In the last entry Howard Hanson was sitting in the audience—one of many notable musical figures—in the Kennedy White House in 1961 for the “return concert” of Pablo Casals.
This got me thinking about Hanson (1896-1981), one of those figures hovering at the dim periphery of my consciousness as the teacher of my own first composition teacher, Martin Mailman (1932-2000). So I picked a disc—a CD this time—of Hanson’s Second and Fourth Symphonies, along with his Elegy, Op. 44, played by the Jena Philharmonic Orchestra under David Montgomery and released in 1997 on the Arte Nova label.
If anyone has heard a Hanson symphony these days, it’s probably the Second (“Romantic”), which has many attractive qualities to recommend it: the proposal of an American answer to the epic challenge of first-movement form; generous and heartfelt lyricism in the slow second movement; a third movement that seems to me to point toward the film scores of John Williams. (“Did you hear that?! That’s Star Wars!!” I yelled to no one in particular.) But I was more fascinated by a piece on the disc that I’d never heard, the Symphony No. 4, Op. 34 “Requiem.” For what it’s worth, the piece won the Pulitzer Prize for Music in 1944. It also belongs to an important micro-genre of twentieth-century orchestral music: the war symphony. With a subtitle like “Requiem,” I can’t imagine anyone hearing the work in 1944 wouldn’t have thought of “precious friends hid in death’s dateless night.”

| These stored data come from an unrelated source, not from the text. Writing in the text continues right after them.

Here is a tiny trained network, its code and every weight. The questions are about switching its units off for an input and a target symbol, where a switched-off unit gives its printed mean instead of its output.

import numpy as np


def w(rows, s, z=0):
    codes = np.array(rows[::2]) - 128.0
    scale = np.full(codes.shape[1], s)
    scale[-1] = z or s
    return codes * scale


def f(y):
    return np.maximum(y, 0)


def softmax(a):
    e = np.exp(a - a.max(-1, keepdims=True))
    return e / e.sum(-1, keepdims=True)


def log_softmax(a):
    a = a - a.max(-1, keepdims=True)
    return a - np.log(np.exp(a).sum(-1, keepdims=True))


def net(x, mask):
    ids = ['ΓΠΨβηξστω'.index(c) for c in x.split()]
    T = len(ids)
    res = E[ids] + P[:T]
    u = 0
    for l in range(3):
        q, k, v = (res @ M[l].T for M in (Q, K, V))
        z = softmax(np.where(np.tri(T) > 0, q @ k.T / 2**0.5, -1e9)) @ v
        res = res + np.where(mask[u], z, O[l][:, -1]) @ O[l][:, :-1]
        u += 1
        y = f(res @ A[l][:, :-1].T + A[l][:, -1])
        res = res + np.where(mask[u : u + 8], y, B[l][:, -1]) @ B[l][:, :-1]
        u += 8
    return log_softmax(res[-1] @ U[:, :-1].T + U[:, -1])


Q, K, V, O, A, B = {}, {}, {}, {}, {}, {}
E = w([
[82,26,126,181,100,171,220],'Γ',
[85,100,94,188,165,106,198],'Π',
[68,108,61,230,166,117,63],'Ψ',
[159,96,69,88,126,63,138],'β',
[162,145,80,122,138,43,171],'η',
[144,121,50,151,125,71,88],'ξ',
[143,46,89,149,79,133,117],'σ',
[252,114,202,245,207,125,125],'τ',
[151,195,46,77,182,50,120],'ω',
],0.011)
P = w([
[145,146,101,136,2,81,125],'0',
[82,165,194,122,151,214,160],'1',
[97,112,161,124,159,200,166],'2',
[142,105,110,122,146,138,102],'3',
[167,86,106,118,129,114,73],'4',
[175,83,108,95,143,96,83],'5',
[128,108,119,153,191,105,92],'6',
[110,106,134,152,215,111,117],'7',
[126,109,130,146,217,87,98],'8',
[109,110,148,162,234,91,101],'9',
],0.0087)
Q[0] = w([
[35,63,2,98,109,99,131],'0.h0',
[19,179,131,55,63,192,172],'0.h0',
],0.0078)
K[0] = w([
[140,109,255,153,237,143,83],'0.h0',
[96,34,103,86,240,126,93],'0.h0',
],0.0062)
V[0] = w([
[152,204,131,160,240,19,142],'0.h0',
[2,71,136,87,163,187,128],'0.h0',
],0.0052)
O[0] = w([
[184,232,57,114,215,48,188,225],'0.h0',
[149,149,180,41,157,157,2,5],'0.h0',
],0.0073,0.0015)
A[0] = w([
[168,235,99,77,181,112,187,183],'0.n0',
[101,209,131,68,136,170,188,185],'0.n1',
[212,3,79,68,174,62,76,175],'0.n2',
[164,136,101,248,36,75,154,157],'0.n3',
[156,132,49,182,171,180,140,129],'0.n4',
[137,31,24,196,74,76,142,123],'0.n5',
[97,203,82,162,153,132,63,105],'0.n6',
[151,18,135,117,56,64,233,254],'0.n7',
],0.005,0.0031)
B[0] = w([
[142,56,68,206,96,123,79,200],'0.n0',
[85,13,67,123,97,89,1,146],'0.n1',
[116,140,78,135,190,143,124,248],'0.n2',
[118,134,187,124,138,123,240,217],'0.n3',
[168,156,167,114,189,159,212,202],'0.n4',
[102,174,139,112,141,75,198,253],'0.n5',
[62,102,146,156,135,68,126,164],'0.n6',
[103,191,102,187,212,118,186,253],'0.n7',
],0.0062,0.0051)
Q[1] = w([
[160,97,152,139,210,100,226],'1.h0',
[143,147,121,79,2,173,76],'1.h0',
],0.0096)
K[1] = w([
[239,106,247,215,124,203,51],'1.h0',
[2,135,17,59,82,38,96],'1.h0',
],0.0066)
V[1] = w([
[236,22,212,71,160,124,11],'1.h0',
[254,211,197,119,189,110,180],'1.h0',
],0.0042)
O[1] = w([
[111,202,76,227,58,216,153,2],'1.h0',
[236,253,186,70,135,162,121,229],'1.h0',
],0.007,0.0068)
A[1] = w([
[141,99,173,143,157,118,174,151],'1.n0',
[129,161,78,164,169,145,135,206],'1.n1',
[122,128,149,97,145,201,168,150],'1.n2',
[188,242,105,200,133,189,55,253],'1.n3',
[140,49,223,169,81,117,151,90],'1.n4',
[170,59,2,147,206,99,106,161],'1.n5',
[137,183,43,202,198,150,17,215],'1.n6',
[93,114,212,204,64,97,209,107],'1.n7',
],0.0056,0.0023)
B[1] = w([
[154,64,164,73,117,40,79,200],'1.n0',
[132,39,83,176,138,175,138,199],'1.n1',
[151,175,128,142,233,148,119,145],'1.n2',
[124,106,108,84,155,254,177,175],'1.n3',
[165,151,105,167,125,97,132,142],'1.n4',
[79,85,183,255,133,104,125,255],'1.n5',
[158,130,165,84,146,141,247,201],'1.n6',
[178,178,74,104,116,72,97,154],'1.n7',
],0.0058,0.0081)
Q[2] = w([
[72,165,152,83,112,100,83],'2.h0',
[112,88,101,99,2,179,17],'2.h0',
],0.0064)
K[2] = w([
[33,70,56,140,82,128,95],'2.h0',
[91,97,40,191,137,187,4],'2.h0',
],0.0046)
V[2] = w([
[101,67,138,139,98,35,104],'2.h0',
[2,123,144,101,138,104,152],'2.h0',
],0.0068)
O[2] = w([
[189,2,106,31,69,99,57,254],'2.h0',
[182,147,35,81,131,176,120,117],'2.h0',
],0.0089,0.0076)
A[2] = w([
[123,149,56,117,170,216,185,203],'2.n0',
[191,99,216,59,138,40,102,37],'2.n1',
[74,136,129,203,126,94,217,209],'2.n2',
[181,135,119,140,156,69,129,170],'2.n3',
[192,105,134,55,96,113,2,116],'2.n4',
[83,228,157,159,142,134,132,2],'2.n5',
[154,133,126,184,81,202,152,132],'2.n6',
[196,135,110,53,161,214,115,160],'2.n7',
],0.0077,0.0031)
B[2] = w([
[255,193,117,164,60,95,6,153],'2.n0',
[72,182,103,164,42,252,81,251],'2.n1',
[92,61,92,61,52,167,176,184],'2.n2',
[27,52,194,119,90,131,67,211],'2.n3',
[93,51,23,122,171,166,223,209],'2.n4',
[52,149,90,51,230,95,95,157],'2.n5',
[155,191,44,180,82,157,100,138],'2.n6',
[170,60,105,24,44,51,139,155],'2.n7',
],0.0055,0.016)
U = w([
[103,100,105,53,103,136,179,200],'Γ',
[190,58,155,245,174,183,173,220],'Π',
[106,114,163,132,235,52,112,42],'Ψ',
[78,116,251,155,113,151,4,138],'β',
[155,191,63,225,43,210,76,2],'η',
[235,208,94,80,123,46,57,96],'ξ',
[173,178,164,81,137,79,50,181],'σ',
[91,213,83,110,160,200,114,53],'τ',
[185,188,143,78,142,71,53,142],'ω',
],0.005,0.0023)

Each question gives the input, a string of symbols that net reads in full, and the target symbol t.
The units are the heads (2 rows each of Q, K, V and O) and the neurons (one row each of A and B). Each row of codes is followed by its name. A weight is (code - 128) times the scale printed after its matrix; where a second scale follows, it is the last column's (O, A, B and U).
mask holds one flag per unit, layer by layer, with each layer's heads first. A switched-off unit (its flag False) gives its mean, the last column of its rows in O or B, instead of its output. The means were averaged over made-up inputs and are rounded, as every weight is.
A unit's drop is (log p(t) with every unit on - log p(t) with that unit switched off) / (log p(t) with every unit on - log p(t) with every unit switched off).
The circuit of an input: a set's keep is (log p(t) with only the set's units on - log p(t) with every unit switched off) / (log p(t) with every unit on - log p(t) with every unit switched off). Starting from the 12 units with the biggest drops (on a tie, the unit counted first), units are removed one at a time, each time the one whose removal leaves the highest keep (on an exact tie, the one counted first), for as long as the keep stays at least 0.8.
circuit, biggest first: the units of the circuit, biggest drop first
unit that matters most: the unit with the biggest drop
k most important neurons: the k neurons with the biggest drops, biggest first
k most important neurons of layer l: the k neurons of layer l with the biggest drops, biggest first
input ω τ ω τ τ Γ β Π Ψ, target Ψ: circuit, biggest first => (2.h0, 2.n1, 1.h0, 2.n5)
input Γ η Ψ Π Ψ τ Γ σ, target η: circuit, biggest first => (1.h0, 0.h0, 2.n0, 2.h0)
input ω Γ τ, target Ψ: circuit, biggest first => (2.h0, 2.n5, 1.h0, 2.n1)
input τ η η τ β Ψ ω η β, target Π: circuit, biggest first => (0.h0, 2.h0, 0.n0, 1.n5)
input σ Ψ Γ τ Ψ σ β, target Π: circuit, biggest first => (0.h0, 1.h0, 2.h0, 2.n5)
input Ψ β Π η τ Γ ω Ψ Ψ ω, target τ: circuit, biggest first => (2.h0, 1.h0, 1.n3)
input Ψ τ σ, target τ: circuit, biggest first => (2.h0, 1.h0, 2.n5, 1.n3)
input η τ ξ Ψ η β Ψ, target Γ: 3 most important neurons of layer 2 => (2.n7, 2.n4, 2.n0)
input η ω β τ, target Γ: unit that matters most => 0.h0
input ω η Γ Ψ τ, target Ψ: 4 most important neurons => (2.n5, 2.n1, 0.n3, 0.n4)
input σ β ξ Γ η τ Ψ η ω, target Π: 4 most important neurons of layer 0 => (0.n0, 0.n5, 0.n3, 0.n7)
input Ψ Γ Ψ Π τ Π, target τ: 3 most important neurons => (2.n5, 1.n3, 1.n6)
input Π η ξ ξ Ψ ω ξ τ Γ ω, target ξ: 2 most important neurons => (0.n3, 0.n5)
input τ Π ω β Γ, target β: 2 most important neurons => (2.n1, 1.n0)
input Γ Ψ β σ σ τ Π, target η: unit that matters most => 1.h0
input η Π Ψ τ Ψ, target Γ: 3 most important neurons of layer 0 => (0.n3, 0.n5, 0.n7)
input ω β ξ β τ Γ, target Ψ: 3 most important neurons => (2.n1, 2.n5, 0.n7)
input τ τ ω ω Π Ψ τ, target β: 3 most important neurons of layer 2 => (2.n4, 2.n3, 2.n1)
input Π Π τ η η, target ξ: 4 most important neurons => (0.n3, 0.n5, 0.n7, 2.n0)
input Ψ Γ ω ω τ Γ, target τ: most important neuron => (2.n5)
input ω η τ ξ τ Ψ Ψ τ σ ξ, target Ψ: 2 most important neurons => (2.n1, 2.n5)
input Ψ σ Ψ τ Ψ Π τ τ σ, target τ: 2 most important neurons => (2.n5, 1.n3)
input Ψ Π Γ ω σ ξ τ Ψ ω, target τ: 4 most important neurons => (1.n3, 2.n5, 1.n6, 2.n2)
input τ Π Ψ β Π, target β: 2 most important neurons => (2.n1, 1.n0)
input Π β Π ω Π σ σ ω τ β, target ξ: 4 most important neurons of layer 0 => (0.n3, 0.n5, 0.n7, 0.n2)
input η Ψ σ η β σ Π Γ τ, target Γ: 2 most important neurons of layer 1 => (1.n0, 1.n3)
input τ η η Π Π ξ σ σ, target β: unit that matters most => 0.h0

It’s curious, then, that Hanson’s dedication reads, “in memory of my beloved father,” and listening to the work reveals that Hanson mostly eschews the sound and the fury of a world at war in favor of, yes, a more personal and modest grief, a suggestion of ritual (through recourse to lyrical lines that suggest Gregorian chant), and a certain ambiguity about consolation. The closing bars of the fourth movement, where Hanson separates the funereal intonement of the lower strings and timpani from the ethereal upper strings, creating a tonal, timbral, and material gulf between mourning “here on earth” and the accomplishment of “paradise,” is particularly powerful.
Nexus entry.
But another reason for my fascination has to do with another war symphony, Benjamin Britten’s Sinfonia da Requiem, Op. 20 (1940). Okay, here it is. Britten’s movements: I. Lacrymosa, II. Dies irae, III. Requiem aeternam. Hanson’s movements: I. Kyrie, II. Requiescat, III. Dies irae, IV. Lux aeterna. And Britten’s dedication, whatever the origins of the piece, is “to the memory of my parents.” Britten’s work was given its première in Carnegie Hall in 1941 by the New York Philharmonic under John Barbirolli, but it was soon thereafter performed by the Boston Symphony Orchestra under Serge Koussevitzky, who was so impressed that he engineered the commission of—well, let’s just say it—Peter Grimes. And finally, at least for now, Koussevitzky was a champion of Howard Hanson’s music, and it’s to the conductor’s memory that the composer dedicated his Elegy, Op. 44 (the last work on this disc). A more serious comparison of Britten’s Sinfonia da Requiem and Hanson’s Symphony No. 4 “Requiem” would seem to be in order.
Nexus exit.
At the national conference of the American Musicological Society this November (musicology alert!), I attended a concert of the Rochester Philharmonic Orchestra at Kodak Hall, Eastman Theatre. How many times, I wonder, was Hanson in that hall? How many times did he hear his own music played there? And how many times was my own teacher there? Both places and pieces can remind us of relationships, but they do so in different ways. When I press play, Hanson sings his song again, because I’m listening.